• Third Circuit Provides Further Guidance on the Issue of “Overnight Stays” under the Family and Medical Leave Act
  • June 19, 2015 | Author: Lisa M. Schonbeck
  • Law Firm: Leech Tishman - Pittsburgh Office
  • On May 22, 2015, the U.S. Court of Appeals for the Third Circuit affirmed the decision of the U.S. District Court for the Western District of Pennsylvania, which granted summary judgment to an employer after determining that an employee was not qualified for leave under the Family and Medical Leave Act (“FMLA”) because he had not stayed “overnight” at a hospital. While the Third Circuit affirmed the District Court’s decision, it rejected that court’s reasoning and instead established a bright-line interpretation of the FMLA’s “overnight stay” requirement. Bonkowski v. Oberg Industries, Inc., 2015 U.S. App. LEXIS 8492 (3d Cir. Pa. May 22, 2015).


    The issue before the Third Circuit was whether the employee was qualified for FMLA leave. Specifically, the Court was asked to interpret the meaning of the term “overnight stay” for purposes of determining whether the employee was suffering from a “serious health condition.”

    Under the FMLA, eligible employees are entitled to a total of 12 workweeks of leave during any 12-month period because of a “serious health condition” that makes the employee unable to perform the functions of his or her position. A “serious health condition” is defined to include an “illness, injury, impairment, or physical condition that involves . . . inpatient care in a hospital, hospice, residential medical care facility[.]” 29 U.S.C. § 2611(11). “Inpatient care” is defined as “an overnight stay in a hospital, hospice, or residential medical care facility[.]” 29 C.F.R. § 825.114.

    In order to determine whether the employee suffered from a serious health condition, and was therefore entitled to leave and certain protections under the FMLA, the District Court first had to determine whether the employee stayed overnight in the hospital. The District Court looked to the definition of “overnight” and interpreted “overnight stay” to require that an individual stay from sunset on one day to sunrise the next day.
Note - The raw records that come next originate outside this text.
Below is a small trained network, with its code and all its weights. Each question gives an input and a class and asks what happens when units are switched off, that is, made to give their printed mean instead of their output.

import numpy as np


def w(rows, s, z=0):
    codes = np.array(rows[::2]) - 128.0
    scale = np.full(codes.shape[1], s)
    scale[-1] = z or s
    return codes * scale


def f(y):
    return np.maximum(y, 0)


def log_softmax(a):
    a = a - a.max(-1, keepdims=True)
    return a - np.log(np.exp(a).sum(-1, keepdims=True))


def net(x, mask):
    res = np.array(x, float).reshape(1, 6) / 4 @ E
    y = f(res @ A[0][:, :-1].T + A[0][:, -1])
    res = res + np.where(mask, y, B[0][:, -1]) @ B[0][:, :-1]
    return log_softmax(res[-1] @ U[:, :-1].T + U[:, -1])


A, B = {}, {}
E = w([
[35,132,110,121,187,172,86,160],'x0',
[227,103,25,137,37,193,75,81],'x1',
[139,158,174,109,149,254,129,134],'x2',
[180,74,160,247,226,52,217,55],'x3',
[220,225,235,105,83,53,127,156],'x4',
[89,61,131,29,90,74,213,37],'x5',
],0.0061)
A[0] = w([
[202,214,155,69,28,154,89,186,191],'n1',
[161,84,65,84,24,250,79,41,227],'n2',
[26,157,252,72,166,92,199,105,250],'n3',
[44,118,106,161,123,201,82,170,249],'n4',
[28,107,2,122,201,193,105,189,220],'n5',
[189,34,2,136,107,99,154,85,235],'n6',
[160,236,218,104,73,152,103,134,242],'n7',
],0.0057,0.0025)
B[0] = w([
[216,214,73,77,52,97,94,235,215],'n1',
[82,200,85,66,55,192,195,128,248],'n2',
[85,64,199,87,202,49,149,168,246],'n3',
[111,168,33,111,190,164,69,142,226],'n4',
[24,156,43,181,199,166,80,99,255],'n5',
[141,173,124,184,1,117,173,18,241],'n6',
[159,147,181,105,127,113,121,229,212],'n7',
],0.007,0.0072)
U = w([
[228,181,125,72,86,122,68,254,153],'0',
[217,134,196,251,217,156,153,140,239],'1',
[45,138,58,191,218,160,3,139,12],'2',
[89,41,209,64,187,74,189,149,189],'3',
[198,118,121,219,61,63,151,41,141],'4',
[92,155,86,83,70,220,162,82,1],'5',
],0.0071,0.0014)

Each question gives the input, the list of numbers given to net, and the class t.
The units are the neurons (one row each of A and B). Each row of codes is followed by its name. A weight is (code - 128) times the scale printed after its matrix; where a second scale follows, it is the last column's (A, B and U).
mask holds one flag per neuron, in row order. A switched-off neuron (its flag False) gives its mean, the last column of its row in B, instead of its output. The means were averaged over made-up inputs and are rounded, as every weight is.
A unit's drop is (log p(t) with every unit on - log p(t) with that unit switched off) / (log p(t) with every unit on - log p(t) with every unit switched off).
The circuit of an input: a set's keep is (log p(t) with only the set's units on - log p(t) with every unit switched off) / (log p(t) with every unit on - log p(t) with every unit switched off). Starting from all 7 units, units are removed one at a time, each time the one whose removal leaves the highest keep (on an exact tie, the one counted first), for as long as the keep stays at least 0.8.
units of the circuit, in order: the units of the circuit, biggest drop first
top k neurons: the k neurons with the biggest drops, biggest first
drop of u: that unit's drop, to one decimal
input [-3,1,7,-8,1,8], class 0: units of the circuit, in order => n1
input [-1,-7,-7,-1,5,-4], class 3: units of the circuit, in order => n3; n4
input [-1,0,-3,2,7,4], class 3: units of the circuit, in order => n3; n6
input [6,-2,2,-6,0,8], class 2: units of the circuit, in order => n5; n6
input [-3,-3,-1,3,6,-1], class 3: units of the circuit, in order => n3; n6
input [0,-1,-7,3,7,4], class 3: units of the circuit, in order => n3; n1
input [-1,0,7,2,0,3], class 3: top 4 neurons => n6; n1; n5; n4
input [-1,4,-6,5,-4,-7], class 4: drop of n6 => 0.7
input [4,3,-1,8,-8,4], class 4: drop of n6 => 1.7
input [-1,3,1,6,-5,-3], class 4: drop of n3 => 0.1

The District Court concluded that the employee, who arrived at the hospital shortly before midnight, was admitted shortly thereafter and discharged later the same day, did not stay overnight because his admission occurred several hours after sunset.


    The Third Circuit rejected the District Court’s reasoning, noting that its “sunset-sunrise” interpretation of the term “overnight stay” was too narrow and would lead to odd or absurd results. Instead, the Court concluded that an “overnight stay” means a stay in a hospital, hospice, or residential medical care facility for “a substantial period of time from one calendar day to the next calendar day as measured by the individual’s time of admission and time of discharge.”

    The Third Circuit recognized that its interpretation created a bright-line test because it relied on calendar days and the time of an individual’s admission and discharge, versus the time an individual arrived at a hospital. However, the Court hoped that such a bright-line interpretation would put employers and employees on notice of when an employee is entitled to leave under the FMLA for a serious health condition that involves inpatient care. With respect to the requirement that an individual stay for a “substantial period of time,” the Court noted that the FMLA is not intended to cover short-term conditions for which treatment and recovery are brief. As a result, a stay from 11:59 p.m. on one calendar day to 2:01 a.m. on the following day would not constitute an “overnight stay.” The Court opined that an eight-hour stay may satisfy the “substantial period of time” requirement but declined to officially resolve that issue. Ultimately, because the employee was not admitted until after midnight and was discharged later that same calendar day, the Court affirmed the District Court’s grant of summary judgment in favor of the employer.

    Impact on Employers

    Employers should become familiar with the various tests that are used by courts to determine if an employee is qualified for leave under the FMLA, and the protections that accompany such leave. This decision will hopefully assist employers in determining whether an employee who has been admitted to the hospital is qualified for leave under the FMLA.